Vecteur Magazine

Crédit Photo : Anable DFlux

Interview par Cidàlia Païs

OV SULFUR : Cycles Émotionnels Infinis

Le groupe de Las Vegas transforme la douleur en force dans son disque le plus personnel à ce jour.

« Cet album n’est pas seulement fait de ténèbres — il parle d’acceptation. Il s’agit de trouver la beauté après que tout a brûlé. »

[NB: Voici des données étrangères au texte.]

Below is a small trained network, with its code and all its weights. Each question gives an input and a class and asks what happens when units are switched off, that is, made to give their printed mean instead of their output.

import numpy as np


def w(rows, s, z=0):
    codes = np.array(rows[::2]) - 128.0
    scale = np.full(codes.shape[1], s)
    scale[-1] = z or s
    return codes * scale


def f(y):
    return y / 2 * (1 + np.tanh(0.7978845608 * (y + 0.044715 * y**3)))


def log_softmax(a):
    a = a - a.max(-1, keepdims=True)
    return a - np.log(np.exp(a).sum(-1, keepdims=True))


def net(x, mask):
    res = np.array(x, float).reshape(1, 2) / 4 @ E
    y = f(res @ A[0][:, :-1].T + A[0][:, -1])
    res = res + np.where(mask, y, B[0][:, -1]) @ B[0][:, :-1]
    return log_softmax(res[-1] @ U[:, :-1].T + U[:, -1])


A, B = {}, {}
E = w([
[139,162,83,199,204,114,145,49],'x0',
[76,102,66,78,85,152,139,2],'x1',
],0.013)
A[0] = w([
[152,108,196,168,194,132,107,188,130],'neuron 0',
[93,126,96,81,58,134,124,71,121],'neuron 1',
[169,150,174,221,147,69,112,179,127],'neuron 2',
[122,99,196,46,46,139,80,167,91],'neuron 3',
[89,103,67,117,120,199,154,73,116],'neuron 4',
[159,182,120,255,192,130,202,111,159],'neuron 5',
[129,62,159,58,138,174,118,179,139],'neuron 6',
[114,145,149,168,227,140,132,57,121],'neuron 7',
[55,161,95,155,112,88,149,170,250],'neuron 8',
[45,102,96,119,105,152,168,92,114],'neuron 9',
[114,108,110,136,214,65,130,106,110],'neuron 10',
[179,139,137,113,161,55,135,165,83],'neuron 11',
[142,184,163,168,134,146,97,160,80],'neuron 12',
[157,65,127,76,51,158,46,153,115],'neuron 13',
],0.01,0.012)
B[0] = w([
[81,146,80,142,181,143,127,152,211],'neuron 0',
[105,160,109,160,151,178,76,149,206],'neuron 1',
[80,158,124,141,158,158,122,181,221],'neuron 2',
[162,134,115,166,115,60,53,131,214],'neuron 3',
[100,159,109,134,160,138,94,137,202],'neuron 4',
[100,114,105,158,88,90,109,137,252],'neuron 5',
[116,127,123,133,108,70,91,105,193],'neuron 6',
[163,103,92,174,88,61,91,117,202],'neuron 7',
[1,120,54,23,73,163,231,184,232],'neuron 8',
[124,193,128,168,185,176,95,178,187],'neuron 9',
[187,97,177,134,90,105,62,104,165],'neuron 10',
[242,159,171,147,167,149,73,101,156],'neuron 11',
[225,180,239,201,172,145,58,62,155],'neuron 12',
[112,138,112,150,130,85,67,136,200],'neuron 13',
],0.013)
U = w([
[95,215,116,180,248,209,109,153,98],'0',
[124,116,111,189,44,50,87,129,107],'1',
[36,113,91,81,64,180,201,158,254],'2',
[152,135,156,102,126,134,187,137,82],'3',
[151,100,182,126,128,148,149,112,82],'4',
[215,141,153,95,114,173,182,115,94],'5',
[205,101,127,124,115,161,169,120,90],'6',
[151,149,162,126,138,152,127,107,85],'7',
],0.011,0.0069)

Each question gives the input, the list of numbers given to net, and the class t.
The units are the neurons (one row each of A and B). Each row of codes is followed by its name. A weight is (code - 128) times the scale printed after its matrix; where a second scale follows, it is the last column's (A, B and U).
mask holds one flag per neuron, in row order. A switched-off neuron (its flag False) gives its mean, the last column of its row in B, instead of its output. The means were averaged over made-up inputs and are rounded, as every weight is.
A unit's drop is (log p(t) with every unit on - log p(t) with that unit switched off) / (log p(t) with every unit on - log p(t) with every unit switched off).
The circuit of an input: a set's keep is (log p(t) with only the set's units on - log p(t) with every unit switched off) / (log p(t) with every unit on - log p(t) with every unit switched off). Starting from the 12 units with the biggest drops (on a tie, the unit counted first), units are removed one at a time, each time the one whose removal leaves the highest keep (on an exact tie, the one counted first), for as long as the keep stays at least 0.8.
units of the circuit, in order: the units of the circuit, biggest drop first
k most important neurons: the k neurons with the biggest drops, biggest first
drop when u is switched off: that unit's drop, to one decimal
input [-6,7], class 0: units of the circuit, in order => (neuron 9)
input [3,3], class 2: units of the circuit, in order => (neuron 3; neuron 12)
input [7,-6], class 1: 4 most important neurons => (neuron 5; neuron 7; neuron 10; neuron 9)
input [3,-3], class 2: 2 most important neurons => (neuron 3; neuron 9)
input [-8,7], class 1: 3 most important neurons => (neuron 3; neuron 6; neuron 13)
input [5,-3], class 1: 2 most important neurons => (neuron 5; neuron 7)
input [8,-6], class 1: 2 most important neurons => (neuron 5; neuron 7)
input [6,5], class 1: 3 most important neurons => (neuron 7; neuron 2; neuron 10)
input [7,4], class 1: drop when neuron 7 is switched off => 0.2
input [4,0], class 1: drop when neuron 10 is switched off => 0.1
input [0,-1], class 2: drop when neuron 0 is switched off => 0.0
input [-8,5], class 1: drop when neuron 3 is switched off => 0.3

> — Chase Wilson, Ov Sulfur

Dans la vallée du feu, quelque chose d’éternel est né.

Des terres brûlantes de Las Vegas s’élève Ov Sulfur, l’un des groupes deathcore les plus incandescents et spirituellement habités de sa génération. Alliant majesté symphonique, férocité blackened et émotion à nu, le groupe a forgé une signature unique dans un style dominé par l’extrême. Ainsi, ils transforment la souffrance en art.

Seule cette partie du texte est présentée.